## Notebook for Loading the CNN_Dailymail Dataset from HuggingFace

#### Imports

In [2]:
import datasets 
from datasets import load_dataset
import numpy as np
import sklearn
from sklearn.model_selection import train_test_split

Data originates from [the CNN Dailymail huggingface dataset.](https://huggingface.co/datasets/cnn_dailymail)

#### Load Data

In [None]:
small_dataset = True

In [8]:
dataset = load_dataset("cnn_dailymail", "3.0.0") 

if small_dataset:
    max_len = 100 # Small Dataset
else:
    max_len = 1000 # Large Dataset

In [9]:
# retrieve up to the specified number of rows 
# Data is originially in a DatasetDict object with separate Datasets for train, test, and validation. We will be using a subset of the train dataset. 
dataset = dataset['train'][:max_len]

In [10]:
# final data structure 
data = []

In [11]:
# Data is originally in an Arrow DatasetObject.
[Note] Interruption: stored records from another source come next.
Each row is a point. To make a cloud, some directions were put in groups of two or more. Within a group, all points are equally far from the middle, so they leave a hole (a ring in 2 directions, a hollow ball in 3). The other directions are filled evenly. Then the cloud was stretched, turned, moved and blurred a little. How many holes are there, and how many directions does each take, smallest first?

Cloud (13 x 2):
[[  4 -34]
 [-60  12]
 [ 12  48]
 [-27 -11]
 [-34 -31]
 [  3  28]
 [-10 -31]
 [  6 -45]
 [-48 -21]
 [ 12 -43]
 [ 29  26]
 [-10  48]
 [ -4 -30]]
Holes: 0

Cloud, 19 rows:
[[ 28   9 -10]
 [-53  -6   9]
 [-22  36  14]
 [ 27  26  45]
 [ 11  48  36]
 [-32 -29 -38]
 [ 36   7  -6]
 [ -3  -4  38]
 [ -1 -56 -22]
 [-36 -11  26]
 [-31  33  14]
 [ -2 -13  27]
 [ 34 -14  12]
 [ 16 -18 -47]
 [-20  34  13]
 [-60   8  22]
 [ -4 -27  12]
 [ 25  30  20]
 [-47  -5  24]]
Holes: 1 (2)

Cloud:
[[ 25 -24  13]
 [-19 -17   1]
 [-39  24  29]
 [ 12 -17  16]
 [-25  60 -10]
 [-10 -42  49]
 [-30  34  -5]
 [ 11 -13   2]
 [  2  47  54]
 [-33 -29  35]
 [-31   5  58]
 [ 28  19  28]
 [-49  29   9]
 [  6 -22   6]
 [ 39  15  35]
 [ 30   5 -44]
 [ -5 -22   2]
 [-24 -57  36]
 [ 38  30 -29]
 [-12  14  15]
 [ 20  56  26]]
Holes: 0

Cloud, 30 rows:
[[  4  58 -51  19]
 [-10  33 -40  -9]
 [ 28  49  27  17]
 [ 17  26 -39  41]
 [  8  20  24  14]
 [ 19 -38 -51 -12]
 [  2  14  13 -34]
 [  7  17  25  12]
 [ 51   3  12   2]
 [  9 -41 -53 -11]
 [-43  -6  14 -16]
 [ 16  -2  10  19]
 [ 43  14  23  -2]
 [-40 -16 -56   3]
 [  8  34 -50  -2]
 [ -7  18 -54  30]
 [-13   8 -12 -36]
 [ 25 -18 -49  -1]
 [ -8 -40  25 -23]
 [ -1  26 -27 -27]
 [ 51   3 -42   4]
 [ 22   3  25  -6]
 [ 60  32 -47   4]
 [ 41  18   4  22]
 [-12  -2 -38 -31]
 [-43  -9   0 -27]
 [-12 -20 -52  19]
 [-34 -25 -57  -1]
 [-25  10 -29 -23]
 [-26 -17 -32 -37]]
Holes: 1 (2)

Cloud (31 x 4):
[[  1 -11  17  -3]
 [ 11  35   8 -17]
 [ -5 -26   4  -4]
 [ 38  -2  -5   0]
 [-15 -16  17   4]
 [-18 -16 -43   5]
 [ -5  29  -8  27]
 [-11  -8 -52 -27]
 [-16  -1 -33 -45]
 [  6 -15  -3 -37]
 [ 18  30 -30  -7]
 [ 10 -37  22  46]
 [-18 -22  14   3]
 [  4 -23 -20  43]
 [ 28 -28  -4 -20]
 [  6  25  -7 -18]
 [  3  18 -60 -54]
 [ 11  23 -12 -47]
 [-12  -1 -15 -20]
 [ 13  22 -32  -6]
 [ 17  14 -16 -32]
 [ -5  21 -33 -10]
 [  1  31  11  -2]
 [ 19 -28 -18  52]
 [ 14  -7  26  47]
 [ 10 -11  23  29]
 [ 27 -16  20   8]
 [  1  29  10   5]
 [ 28  12  -1  38]
 [ -5  -3 -59 -47]
 [ 27 -29 -21  19]]
Holes: 0

Cloud:
[[ 21  16  24  25   4 -41]
 [ 18  -6  15  38  19 -47]
 [ 19  16 -28 -31   4   8]
 [-23 -11   0  21  41 -48]
 [ 46   4 -19  35  34   4]
 [ 45  28  -6  -4 -12   1]
 [ 33  21  21  20  -6 -31]
 [ -3   6  35 -22  -3 -18]
 [ 14  26  12  27  -3  50]
 [-60  24  -2  22   5 -27]
 [  6  -2  35 -15 -20 -10]
 [ 42 -25   6  12 -23   9]
 [ 15  50 -25  -2  30   2]
 [-25 -11   5  43  41   3]
 [ -2 -56   6  25  13 -27]
 [-14   2 -21 -26  31 -25]
 [ 21  37  16   5 -27  -5]
 [-32   1 -27   5  -9  31]
 [-16  46  32  15   4 -16]
 [ 11  42 -34  10  33 -12]
 [  5  26  44  26   9 -14]
 [ -2  20   7 -25  21  28]
 [-13   0 -10 -19  29 -43]
 [ 13  -7  17  39  22 -47]
 [ -4 -54  13  13  -2 -20]
 [ 19 -26 -10 -26  -5 -11]
 [ 27  24  24  34 -18   6]
 [-27  44   9 -12 -19  13]
 [ 53 -10  -5  22 -11  18]
 [-25  42  11 -12 -21  13]
 [-14  -8 -27  34  -3  30]
 [-34  31 -32  38  16  -5]
 [ 12 -25 -13 -28   5 -12]
 [  9  33 -16 -18  -2  40]
 [  4 -15 -11  11 -33  18]
 [-26  -4 -34  10 -17  15]
 [ -1  -3  34  -5  11  34]
 [-43   1  -5   0 -29 -18]
 [ 41  24 -14 -12   6  34]
 [ 29  28  11  -6  37  14]
 [  5   4  38  40  30  -9]
 [-21  30 -38  26  -2 -27]
 [-13  41 -33  25  38  -4]
 [ 18  37 -26  25  41   0]
 [  1 -25  42   9  -7  14]
 [ 27   4   6 -29  21   2]
 [-15   8 -42 -12  32 -24]
 [ 10  -3 -17 -10 -32  13]
 [-52  14 -26  -5  27   0]
 [ 24   4  18 -24  24  10]
 [ -4 -13   4  55 -13  -8]
 [  1  12  16  41  17  40]
 [ 49  25 -10  23   6 -11]
 [ 11 -13  47   2   0  13]
 [ 15  -9 -18  -3  14  46]
 [-47  29 -17 -13  -4  15]]
Holes: 2 (3, 3)

Cloud:
[[-10  53   4  24  12   3   9  23]
 [ 31  52   3   1  14  18  -9   4]
 [  8  25 -25 -20 -27  32  -7   2]
 [ -9 -20 -28   9 -26  17 -10 -31]
 [  9  35   6  30   8   4   3 -10]
 [ -5 -34 -42  11   1 -28   6 -17]
 [ 22  -4   7 -22 -23  20  -8   4]
 [ 14   1  21   8 -35  15  12   7]
 [-14  -1 -22 -11 -13  21 -13  34]
 [ 32   5   7  -5  24   1 -20  -4]
 [ 26  -2  -4 -29  -5  14  28   3]
 [ 29  -3  -8 -37 -19   2 -23   5]
 [ 26  17 -49   4 -25   0  -8  -4]
 [ -5  32 -26  -7  18 -32 -12   7]
 [-25 -25 -37   3  -7 -18  12   6]
 [-11  37 -14 -23 -18  -8 -15   5]
 [ 18  17  -1  11  16 -17  12  -7]
 [-18  40  23 -23   3  15   2  25]
 [  1  18 -24   1 -21  -7  32  28]
 [ 33 -14  -4 -19 -23  -1  -6  -3]
 [ -8  41  23 -17  -4   9   7  30]
 [ 28   3  21  16 -13  -7 -16 -30]
 [-32   3   1  14  -3 -21   0  -5]
 [ -5  45   4   0   4   5  38  23]
 [ 23   6  19   2  25  38  13  15]
 [-17  29  -9   5  10 -26  10  21]
 [-26  23   9  22 -13  13  -6 -16]
 [-13  23 -12   8  17  -6  23  12]
 [-17  13 -18 -44  19  10   7   2]
 [ -9 -17 -40 -12   5   2  14 -10]
 [-13  30 -10  17  10  -1  30  35]
 [-18  40  18 -15  13  11   8  31]
 [ 17   3  -9 -22   5 -14  39   2]
 [ 29   8 -31 -18 -14 -22  14   5]
 [ -5 -16 -41   5 -20 -35  24  33]
 [ 16  32  15  23  -7  21   5 -34]
 [ 15  20 -44   5  19 -18 -15   9]
 [  1  20  10  20   0  21  -6 -37]
 [  6  44  24  19 -11  -2  14 -11]
 [  2  30  -5  60  -7  26   8 -15]
 [ 37  30  11   0   3  31  -7 -24]
 [ 31   4  11 -12 -15  25 -29 -17]
 [ 20  45 -12  29 -21  19  21  12]
 [-15  27   9   4 -19  16 -22  28]
 [ 31  -2 -34 -13  -3 -11   4  27]
 [-17  46  -8   6 -11  -7  -8  29]
 [ -3  29 -36   2   9 -24  27 -14]
 [ 15  -9   2  15 -25  -3 -25 -28]
 [  0  59 -28  13  -2   4  17  -3]
 [-13   1 -27   2  17  -5 -25   4]
 [-28  27  -7 -40   2 -17  -7  -3]
 [ -3 -30 -23   8  -9   9 -15  -3]
 [  5  40 -28 -12 -14 -22  16 -10]
 [ -2   3 -34  43   5   2  -5  -2]
 [ -7  16  32 -28 -11  18 -14  19]
 [ 10 -25  -3   1 -31  19   7 -22]
 [ 19  39  10  -1  -9   4  36  10]
 [  4  32  -7  -2 -26  20 -11 -16]
 [  9  -2   3 -36 -16  27  -5   6]
 [  9  29  -2  24  -6   2   2 -31]
 [ 25  23 -23  45 -20  17  18  -9]
 [ 34  -3 -10  -3 -14   5  19  13]
 [ 15  14 -38  15  17   1   2  13]
 [-10   9  -5  32 -38  16  -9   6]
 [ 21  38 -25  29   9  14   6   7]
 [ 29  15 -12 -11  20 -24   2  10]
 [ -4  29 -21  10 -23  -4 -13 -30]
 [-10  16 -30  -9 -34  12  -7  -1]
 [  2  35   0  46  14  31   4   4]
 [  5 -12  -2 -33  17   8  13   1]
 [ 12  12  21   6 -19  27 -15 -33]
 [-11  -2  -7 -51 -16 -17   5  -5]
 [-12 -18  -6  -9   0 -17   5  29]
 [ 32  22   1  11 -17  19 -24   4]]
Holes: 1 (4)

By looping over all three arrays in Dataset object and zipping, we can extract each article, highlight, and id and place into a dictionary in a list. 
for article, highlight, id in zip(dataset['article'], dataset['highlights'], dataset['id']):
    data.append({'id' : id, 'highlights' : highlight, 'article' : article})

#### Split Data

In [14]:
train, test = train_test_split(data, test_size=.2)
train, val = train_test_split(train, test_size=.25)

In [16]:
print("Train: " + str(len(train)))
print("Test: " + str(len(test)))
print("Val: " + str(len(val)))

Train: 60
Test: 20
Val: 20


#### Save Preprocessed Data

In [22]:
if small_dataset:
    np.savez('../data/cnn_dailymail_small.npz', train=train, test=test, val=val)
else:
    np.savez('../data/cnn_dailymail.npz' , train=train, test=test, val=val)

#### Example Code for Loading Data

In [34]:
# How to load the data
data = np.load('../data/cnn_dailymail_small.npz', allow_pickle=True)
train = data['train']
test = data['test']
val = data['val']